Hackaday Links: March 8, 2015

Nintendo is well known for… odd… hardware integration, but this video takes it to a new level. It’s a Gamecube playing Zelda: Four Swords Adventure, a game that can use a Game Boy Advance as a controller. [fibbef] is taking it further by using the Gamecube Game Boy Advance player to play the game, and using another GBA to control the second Gamecube. There’s also a GBA TV tuner, making this entire setup a Gamecube game played across two Gamecubes, controlled with a Game Boy Advance and displayed on a GBA with a TV tuner. The mind reels.

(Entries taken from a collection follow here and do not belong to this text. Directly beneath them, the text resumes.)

Each row was made from one path, in order. Every step used is in the known rows, and no mark comes twice. Write each row's path.
(in the rows, 128 means zero)
Known rows:
S > V: [159 163 144 181 158 133  54 173 168 144 127 125 170 122 130 138 102]
X > H > A: [155 184 141 173 121 137 119 153 157 106 133 113 183 150 101 146 110]
A > H: [140 135 138 177 119 140  90 163 157 116 107 130 155 169 112 145 121]
H > X > Y: [168 169 144 158 125 166 111 193 145 108  99 100 167 149 115 151  96]
H > X > A > V: [125 176 164 144 148 152 145 170 132 132 151  83 167 140 130 125 119]
S > V > X > Y: [171 167 125 159 143 144  61 199 169 120 122 131 141 125 120 142 126]
H > A > V > X: [125 197 137 152 165 153 117 194 167 128 133 121 142 132 111 136 176]
X > Y: [157 172 137 166 125 164  89 177 157 121 100 114 165 147 122 138 103]
R > X > A > V: [118 183 161 158 120 143 132 135 137 137 166  89 178 131 142 105 117]
A > V > X: [131 179 130 150 152 153  91 192 162 136 123 120 136 126 122 128 169]
Y > R > X > H: [175 174 143 192  56 141 117 141 120 106 136  96 187 147 124 135  85]
H > X > A > V > S: [124 150 172 149 174 153 123 170 123 149 165  91 162 121 130 127  97]
X > H > A > V > S: [139 146 163 170 169 141 103 161 145 152 161 105 172 115 120 136  94]
S > V > X > H > A: [170 178 129 165 139 116  91 175 170 105 155 130 159 128 101 152 134]
X > H: [161 166 134 171 108 137  93 152 151 114 122 112 176 146 111 139 103]
S > V > A > H > X > Y > R: [165  99 142 186 123 138  84 223 124 116 134 118 149 150 142 159  45]
H > A > V > X > Y: [136 188 138 144 155 165 123 203 164 124 125 113 139 135 116 138 157]

Which path is each row?
[170 190 149 195  69 140 143 143 125  98 147  97 193 152 114 143  93]
Y > R > X > H > A
[119 124 123 179 136 133  71 183 156 119 122 143 149 158 125 139  97]
V > A > H
[130 202 124 147 122 144 120 163 151  96 141 128 144 153 106 127 162]
V > X > A
[154 178 162 184  90 144 148 151 123 127 159  80 189 135 133 132  98]
Y > R > X > H > A > V
[172 127 148 177  84 165 134 197 117  96  98 100 152 183 118 164  85]
A > H > X > Y > R
[131 107 130 186 159 114  42 189 164 136 143 146 152 136 137 141  79]
S > V > A > H
[130 121 130 170 136 134  93 199 144 105 123 129 151 159 117 152  92]
V > A > H > X
[152 132 145 168 120 142 112 178 145 102 107 115 158 170 105 158 114]
A > H > X
[150 115 133 179 100 157 114 218 116  98 114 114 146 171 129 157  63]
V > A > H > X > Y > R
[139 140 132 157 129 115  97 163 156 103 161 138 134 157 114 138 143]
S > V > X > A > H
[160 175 143 171  97 157  97 157 149 114 114 105 177 140 126 130  93]
R > X > Y
[125 158 124 150 106 134 126 157 148  86 142 135 131 178 101 136 162]
V > X > A > H
[146 166 128 147 125 139 101 176 154 124 138 111 145 128 116 131 152]
A > V > X > H
[141 172 155 164 141 141 126 161 154 135 145  96 179 134 120 135 117]
X > H > A > V
[138 152 130 183 174 126  35 195 167 147 142 139 165 111 141 131  78]
S > V > A
[143 105 138 177 158 116  63 205 152 123 142 133 154 137 129 154  72]
S > V > A > H > X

TI just released a great resource for analog design. It’s the Analog Engineer’s Pocket Reference, free for download, if you can navigate TI’s site. There are print copies of this book – I picked one up at Electronica – and it’s a great benchtop reference.

A few months ago, a life-size elephant (baby elephants are pretty small…) was 3D printed at the Amsterdam airport. A model of the elephant was broken up into columns about two meters tall. How did they print something two meters tall? With this add-on for a Ultimaker. It flips an Ultimaker upside down, giving the printer unlimited build height. The guy behind this – [Joris van Tubergen] – is crazy creative.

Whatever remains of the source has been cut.